The high court ruled that the plaintiffs, the Alliance for Hippocratic Medicine, lacked standing to challenge the Food and Drug Administration’s mifepristone approval actions, adding that they failed to prove they suffered any harm from the FDA’s mifepristone policies and so had no right to sue in federal court to block access to the drug. The Supreme Court opinion said: “given the broad and comprehensive conscience protections guaranteed by federal law, the plaintiffs have not shown-and cannot show-that FDA’s actions will cause them to suffer any conscience injury.”

Justice Brett Kavanaugh wrote in the court’s opinion: “Here, the plaintiff doctors and medical associations are unregulated parties who seek to challenge FDA’s regulation of others. Specifically, FDA’s regulations apply to doctors prescribing mifepristone and to pregnant women taking mifepristone. But the plaintiff doctors and medical associations do not prescribe or use mifepristone. And FDA has not required the plaintiffs to do anything or to refrain from doing anything.”  Kavanaugh added that the plaintiffs’ claim they were seeking to make mifepristone harder for people to because “they are pro-life, oppose elective abortion, and have sincere legal, moral, ideological, and policy objections to mifepristone being prescribed and used by others” isn’t enough for legal standing to sue in federal court.

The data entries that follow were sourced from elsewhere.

Below are the code and all the weights of a small trained network. Each question names an input and a target symbol and asks about switching units off, where a switched-off unit gives its printed mean instead of its output.

import numpy as np


def w(rows, s, z=0):
    codes = np.array(rows[::2]) - 128.0
    scale = np.full(codes.shape[1], s)
    scale[-1] = z or s
    return codes * scale


def norm(h):
    return h / np.sqrt((h * h).mean(-1, keepdims=True) + 1e-5)


def f(y):
    return y / 2 * (1 + np.tanh(0.7978845608 * (y + 0.044715 * y**3)))


def softmax(a):
    e = np.exp(a - a.max(-1, keepdims=True))
    return e / e.sum(-1, keepdims=True)


def log_softmax(a):
    a = a - a.max(-1, keepdims=True)
    return a - np.log(np.exp(a).sum(-1, keepdims=True))


def net(x, mask):
    ids = ['αγδεζξσφω'.index(c) for c in x.split()]
    T = len(ids)
    res = E[ids] + P[:T]
    u = 0
    for l in range(2):
        q, k, v = (norm(res) @ M[l].T for M in (Q, K, V))
        z = softmax(np.where(np.tri(T) > 0, q @ k.T / 2**0.5, -1e9)) @ v
        res = res + np.where(mask[u], z, O[l][:, -1]) @ O[l][:, :-1]
        u += 1
        y = f(norm(res) @ A[l][:, :-1].T + A[l][:, -1])
        res = res + np.where(mask[u : u + 16], y, B[l][:, -1]) @ B[l][:, :-1]
        u += 16
    return log_softmax(norm(res)[-1] @ U[:, :-1].T + U[:, -1])


Q, K, V, O, A, B = {}, {}, {}, {}, {}, {}
E = w([
[95,158,115,142,51,101,106,96,129,72],'α',
[108,114,159,136,204,120,96,41,120,95],'γ',
[68,145,35,144,159,163,160,69,140,165],'δ',
[120,155,132,250,139,120,104,148,138,173],'ε',
[67,65,76,117,130,133,131,154,96,208],'ζ',
[179,108,147,140,159,42,106,129,44,113],'ξ',
[151,105,28,168,83,122,174,195,110,136],'σ',
[173,118,92,89,172,146,156,74,94,69],'φ',
[91,124,148,123,174,127,85,95,106,197],'ω',
],0.017)
P = w([
[53,223,84,120,124,142,138,178,14,71],'0',
[102,173,158,91,61,189,135,83,98,148],'1',
[65,144,133,145,99,111,158,116,108,93],'2',
[51,100,117,165,151,171,75,130,23,61],'3',
[147,159,155,102,68,151,129,57,120,170],'4',
[83,124,138,158,131,88,162,116,139,108],'5',
[83,65,100,163,176,163,38,132,60,81],'6',
[180,131,143,104,68,131,129,50,147,199],'7',
[114,116,131,142,156,67,165,118,177,119],'8',
[138,54,100,161,178,163,24,124,114,87],'9',
[206,107,132,102,67,112,111,34,171,206],'10',
[126,91,142,128,158,56,183,134,224,125],'11',
[144,39,95,162,157,139,9,126,125,76],'12',
],0.014)
Q[0] = w([
[196,190,190,127,27,90,224,14,144,230],'L0H1',
[169,253,221,46,109,219,245,213,70,210],'L0H1',
],0.0073)
K[0] = w([
[168,110,71,140,124,190,7,107,95,111],'L0H1',
[91,174,132,128,136,181,113,174,46,104],'L0H1',
],0.013)
V[0] = w([
[136,92,134,127,255,126,140,125,141,198],'L0H1',
[180,116,104,162,155,152,188,196,42,195],'L0H1',
],0.0052)
O[0] = w([
[31,137,245,132,104,195,253,123,62,90,15],'L0H1',
[202,84,137,190,34,91,139,75,39,174,3],'L0H1',
],0.0069,0.003)
A[0] = w([
[82,157,148,121,152,78,110,172,183,161,137],'L0N1',
[84,63,75,148,135,185,118,132,133,83,78],'L0N2',
[154,133,158,85,100,142,74,87,163,168,48],'L0N3',
[95,111,156,131,175,180,129,226,119,92,81],'L0N4',
[113,177,146,45,143,66,130,160,105,207,94],'L0N5',
[140,210,168,53,56,133,150,67,130,185,2],'L0N6',
[175,133,88,108,199,102,187,141,170,165,123],'L0N7',
[230,147,95,52,87,213,149,123,133,177,38],'L0N8',
[104,86,196,190,140,178,119,146,64,99,8],'L0N9',
[143,151,166,92,178,74,163,141,121,174,123],'L0N10',
[114,113,147,96,122,172,159,72,42,152,39],'L0N11',
[152,139,130,133,58,101,162,161,146,130,106],'L0N12',
[108,47,133,136,183,134,168,71,72,111,108],'L0N13',
[210,61,124,143,198,90,117,145,110,149,50],'L0N14',
[124,95,62,47,161,55,123,126,118,121,74],'L0N15',
[235,168,210,121,106,254,107,111,144,213,45],'L0N16',
],0.0095,0.005)
B[0] = w([
[105,104,99,149,154,111,162,77,76,147,231],'L0N1',
[181,156,133,121,117,109,133,142,83,157,247],'L0N2',
[22,108,114,107,92,151,130,101,172,100,185],'L0N3',
[76,208,133,70,224,114,146,89,125,67,158],'L0N4',
[88,52,145,121,94,113,109,96,118,212,154],'L0N5',
[155,169,94,77,76,163,35,9,162,157,223],'L0N6',
[115,106,83,178,155,157,160,194,134,92,178],'L0N7',
[167,196,141,42,253,106,187,28,91,137,171],'L0N8',
[124,145,79,95,47,146,211,86,75,139,199],'L0N9',
[158,92,177,187,179,158,152,51,119,157,143],'L0N10',
[142,150,133,184,114,76,119,88,82,190,192],'L0N11',
[85,151,90,114,74,91,157,188,160,93,147],'L0N12',
[114,151,119,179,68,163,160,191,127,81,252],'L0N13',
[121,107,169,128,90,101,123,46,180,76,154],'L0N14',
[114,96,177,133,82,185,101,174,105,79,228],'L0N15',
[69,163,137,105,231,99,2,239,94,49,187],'L0N16',
],0.009,0.0035)
Q[1] = w([
[167,163,192,5,165,130,68,122,187,210],'L1H1',
[69,151,124,62,107,45,113,110,203,120],'L1H1',
],0.013)
K[1] = w([
[124,251,117,108,43,143,44,95,10,144],'L1H1',
[148,80,90,81,185,146,48,114,205,118],'L1H1',
],0.011)
V[1] = w([
[163,124,225,146,119,2,111,91,152,64],'L1H1',
[150,51,192,42,97,193,153,153,83,87],'L1H1',
],0.0083)
O[1] = w([
[34,220,168,211,120,55,42,176,91,148,109],'L1H1',
[58,107,2,156,176,24,112,40,38,102,2],'L1H1',
],0.008,0.0076)
A[1] = w([
[96,161,160,58,232,137,104,109,142,70,114],'L1N1',
[188,99,109,113,127,157,235,108,102,114,53],'L1N2',
[156,151,119,139,198,108,10,220,162,88,1],'L1N3',
[86,136,68,164,174,57,122,124,87,79,51],'L1N4',
[129,74,164,122,117,148,63,148,93,64,128],'L1N5',
[148,134,174,169,144,71,146,184,84,154,106],'L1N6',
[110,71,94,143,20,71,114,142,194,130,123],'L1N7',
[104,114,140,99,139,151,166,100,103,38,121],'L1N8',
[100,98,149,141,166,137,193,131,128,250,46],'L1N9',
[140,70,158,181,115,126,166,205,91,135,154],'L1N10',
[65,188,134,172,187,95,87,249,139,88,103],'L1N11',
[124,150,156,189,148,132,111,153,184,84,118],'L1N12',
[107,42,73,118,145,92,186,91,70,95,43],'L1N13',
[199,105,158,143,153,132,62,61,122,185,192],'L1N14',
[134,79,124,74,105,149,82,143,157,222,44],'L1N15',
[103,102,144,104,189,198,107,47,110,193,57],'L1N16',
],0.012,0.009)
B[1] = w([
[205,123,203,150,86,145,135,73,95,127,183],'L1N1',
[70,90,167,63,147,86,64,130,179,165,177],'L1N2',
[7,94,68,159,211,225,99,140,156,35,223],'L1N3',
[166,200,146,91,166,64,147,158,202,163,157],'L1N4',
[128,148,106,113,159,140,129,162,176,175,199],'L1N5',
[63,96,156,179,112,139,120,91,163,129,143],'L1N6',
[135,117,124,169,139,153,129,115,56,159,209],'L1N7',
[106,148,89,152,120,88,168,150,80,165,181],'L1N8',
[52,124,124,134,136,150,240,75,137,78,163],'L1N9',
[135,142,167,168,140,83,120,90,159,114,207],'L1N10',
[188,62,129,98,169,155,92,72,131,100,254],'L1N11',
[97,132,133,139,146,151,181,136,154,105,209],'L1N12',
[168,143,113,179,87,226,100,70,204,110,167],'L1N13',
[129,67,86,159,128,127,165,177,123,110,236],'L1N14',
[84,176,129,133,107,80,126,58,57,103,156],'L1N15',
[125,193,133,155,155,83,113,202,149,115,179],'L1N16',
],0.013,0.0079)
U = w([
[95,127,101,126,170,186,95,140,131,57,184],'α',
[212,155,158,77,165,127,157,63,48,119,98],'γ',
[119,125,133,17,126,88,141,149,161,192,254],'δ',
[142,191,204,156,56,159,131,193,181,126,86],'ε',
[110,128,108,122,15,148,91,18,150,143,33],'ζ',
[96,172,160,143,146,29,23,126,128,161,153],'ξ',
[183,61,77,166,82,84,118,195,96,180,145],'σ',
[163,255,38,149,164,118,147,118,179,189,11],'φ',
[50,186,106,130,105,96,203,161,51,114,202],'ω',
],0.0086,0.0029)

Each question gives the input, a string of symbols that net reads in full, and the target symbol t.
The units are the heads (2 rows each of Q, K, V and O) and the neurons (one row each of A and B). Each row of codes is followed by its name. A weight is (code - 128) times the scale printed after its matrix; where a second scale follows, it is the last column's (O, A, B and U).
mask holds one flag per unit, layer by layer, with each layer's heads first. A switched-off unit (its flag False) gives its mean, the last column of its rows in O or B, instead of its output. The means were averaged over made-up inputs and are rounded, as every weight is.
A unit's drop is (log p(t) with every unit on - log p(t) with that unit switched off) / (log p(t) with every unit on - log p(t) with every unit switched off).
The circuit of an input: a set's keep is (log p(t) with only the set's units on - log p(t) with every unit switched off) / (log p(t) with every unit on - log p(t) with every unit switched off). Starting from the 12 units with the biggest drops (on a tie, the unit counted first), units are removed one at a time, each time the one whose removal leaves the highest keep (on an exact tie, the one counted first), for as long as the keep stays at least 0.8.
circuit, biggest first: the units of the circuit, biggest drop first
most important unit: the unit with the biggest drop
top k neurons: the k neurons with the biggest drops, biggest first
top k neurons in layer l: the k neurons of layer l with the biggest drops, biggest first
drop when u is switched off: that unit's drop, to one decimal
input α α α ε α α ζ ω ω α, target ω: circuit, biggest first	(L0H1, L1N8)
input α γ ζ, target ζ: most important unit	L1H1
input α ζ ζ α ω φ α α α γ δ, target φ: circuit, biggest first	(L1N16, L1N3)
input ζ ε φ ω ω σ, target σ: top 3 neurons	(L1N7, L0N12, L1N3)
input α ε α ε α φ, target φ: circuit, biggest first	(L1H1, L1N4)
input ε α α φ α α σ α φ ω ξ, target σ: top 2 neurons	(L1N14, L0N6)
input σ α α φ ε ε, target ε: top 2 neurons	(L1N3, L0N16)
input ζ ω γ ω ε α ξ φ, target γ: top 3 neurons	(L0N8, L1N1, L0N16)
input α ζ φ ε δ α α ε γ α α ω, target ω: circuit, biggest first	(L1N9, L1N11)
input α α φ ζ, target φ: top 2 neurons	(L1N4, L1N13)
input ω α φ ε α ζ φ, target ζ: top 2 neurons	(L1N13, L1N2)
input α ω α ε σ α, target ε: top 2 neurons in layer 0	(L0N6, L0N16)
input ζ ε α α ω δ, target δ: top 2 neurons	(L1N2, L1N3)
input ω ζ ε α ξ α ε φ ζ α, target ζ: most important unit	L0H1
input ξ φ ε φ α γ α, target γ: top 2 neurons in layer 1	(L1N11, L1N1)
input φ ξ φ φ, target φ: top 2 neurons in layer 1	(L1N4, L1N13)
input ε α γ ε, target γ: top 2 neurons in layer 0	(L0N4, L0N9)
input ε δ α σ ε ε ε σ ε ε, target ε: top 2 neurons	(L0N9, L1N3)
input ξ ζ φ ω, target φ: drop when L1N8 is switched off	0.0
input α ε δ ε, target δ: drop when L0N9 is switched off	0.1
input ε ξ α δ α α ξ α α α ε ε σ, target ε: circuit, biggest first	(L1H1)
input α ω α φ α ζ α, target ζ: drop when L1H1 is switched off	0.6
input α φ ξ α, target ξ: drop when L1H1 is switched off	0.7
input α α α α σ ε γ ξ ε ε δ, target φ: top 3 neurons	(L1N16, L0N6, L0N8)
input α δ φ ε, target φ: top 2 neurons	(L1N4, L1N13)
input α α ω ζ α α ω α ξ ω ε, target α: top 2 neurons	(L0N16, L1N3)
input α α ω α ε ξ, target ξ: circuit, biggest first	(L1H1)
input ε α α ω ε, target α: circuit, biggest first	(L0N16, L1N3)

The court concluded that, “the plaintiffs have failed to demonstrate that FDA’s relaxed regulatory requirements likely would cause them to suffer an injury in fact. For that reason, the federal courts are the wrong forum for addressing the plaintiffs’ concerns about FDA’s actions.”

President Joe Biden said in a statement that while the ruling means the pill can remain easily accessible, “the fight for reproductive freedom continues … it does not change the fact that the right for a woman to get the treatment she needs is imperiled if not impossible in many states.”